2.Hold and Wait: A process must be holding at least one resource and must be requesting for other resources and must be in waiting state to acquire other resources, which are held by other processes.
3. No preemption: A process can only be released voluntarily, only after the completion of its task.
4. Circular Wait: P0, P1,.....Pn must be the processes which are waiting for the resources held by their immediate next processes. For instance, P0 is waiting for the resource held by P1. Similarly, P1 waiting for P2's resource and Pn for P0.
Deadlock can be Avoided:
Deadlock avoidance requires the operating system be given additional information in advance, about which resources a process will request and use during its lifetime. With this, one can decide whether a process should wait or not.
1. Safe State: A state is called safe if operating system can allocate resources to each and every process in some order or sequence, and still can avoid deadlock. Suppose Pi has obtained all of its required resources, it would then complete its tasks, return its allocated resources and then terminates. When Pi terminates, Pi+1 enters, obtain all the resources, completes its designated tasks, return the resources and finally terminates. Same procedure is followed by all the processes in a particular sequence. If no such sequence exists, the system is said to be unsafe.
2. Resource Allocation Graph Algorithm: A process Pi requests a resource Rj. The request can be granted only by converting the request edge Pi -> Rj to an assignment edge Rj -> Pi does not result in the formation of a circle in the resource-algorithm graph. Cycle-detection algorithm can check for the safety. If no cycle exists, then the allocation of resource will leave the system in a safe state. If a cycle is found, then allocation will put the system in an unsafe state. Therefore, the process Pi will have to wait for its requests to be satisfied.
3. Banker's Algorithm : When a new process enters the operating system, it must declare the maximum number of instances of each resource type that it may need. This number may not exceed the total number of resources in the system. When a user requests a set of resources, the system must determine whether the allocation of these resources will leave the system in a safe state. If it will, the resources are allocated; otherwise, the process must wait until some other process releases enough resources.
Q2: Explain what is FILE ALLOCATION TABLE?

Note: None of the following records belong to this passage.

Each row was made from one walk, in order. Every step used is in the known rows, and no mark comes twice. Write each row's walk.
Known rows:
J-M-D: [ 40  -9  23  37  12   5  -1  -1  -9  16   5  30  14 -17   1   6 -33  19
   7  24  -5  24  14]
E-P-U-J: [ 29 -10  12  41 -17 -27  12   8   2 -29  20   3  -8 -19 -17 -31 -25  17
 -13   3 -14  10   8]
E-P-U-J-M-D: [ 37 -15  19  55   6  -2   6   1 -14   0  15  28  10 -17  -9 -10 -26  19
  -2  19  -6  23  12]
Z-M-D-W-P-U: [ 33   6  10  23  -8 -15  -4 -12  -3  12  12  -2 -14 -16   1   6 -19  30
   0  19 -19  21   6]
E-D-W: [ 30   9  24  12 -10 -29  -6   2 -12  15  -1   8   9 -18  22  16 -42  11
   5  25 -17  28  10]
P-M-D-W-J: [ 47  11  17  -3 -13 -43 -17  19   6   7   0  14  35 -18  15  11 -42  32
   2  15  -2  26   6]
J-M: [ 44   3  15  40 -18   8  -8   4   2  -2  -6  20   2 -18  -2   1 -37  13
   7  19 -17  15   5]
Z-M: [ 46  -4  13  26 -16   0   6   4   1  15   0   0 -18 -17  -4  13 -36  18
  10  20 -20   5  -1]
E-J-M: [ 46   1  13  45 -14   3  -7  10  -9   2 -13  23   8 -13 -18  -1 -39  15
  -3  19 -20   6  -3]
Z-W-P: [ 52   5  23 -29 -14 -15 -11  -7   5   3   7  -4 -16 -18  -3  11 -37  36
   1  11 -20  30  13]
P-U: [ 24   8   9  44 -16 -10   0   1   8  -1  11   1  -4 -14 -12  -9 -20  14
  -3  11 -16  16  14]
Z-M-D-W-P: [ 42  -1  24 -22   7 -26  -8 -13  -3  17   4   2 -12 -19  18  19 -36  37
   8  25 -14  25   5]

Answer: File Allocation Table is a table that the operating system uses to locate file on the disk. Due to fragmentation, a file may be divided into many sections that are scattered into the disk. The file system allocation keep the track of these sections. Thus, it is used by the operating system to manage files on hard drives.
Most hard-drives require a process known as seeking which means the actual physical searching and positioning of the read/write head of the drive. The File Allocation table was designed to reduce the amount of seeking and therefore, minimizing the wear and tear on the hard disk.
File Allocation table offers reasonably good performance and robustness, even in very lightweight implementation.
It is a convenient way to share data among operating systems and is commonly used on hard disks.
Q3: Write a short note on Program and System Threats.
When a user makes a process perform maliciously, it is known as Program Threats. Some popular Program threats are:
Trojan Horse: These programs stores the users login in credentials and send this information to the malicious programmers who further access the system and use different resources.
Trap Door: When a program has a hole or a fault in it, and does not work according to what it was supposed to do and performs some illegal action, is called to have a trap door
Logic Bomb: It is harder to detect as it misbehaves only in certain conditions. Mostly it works genuinely.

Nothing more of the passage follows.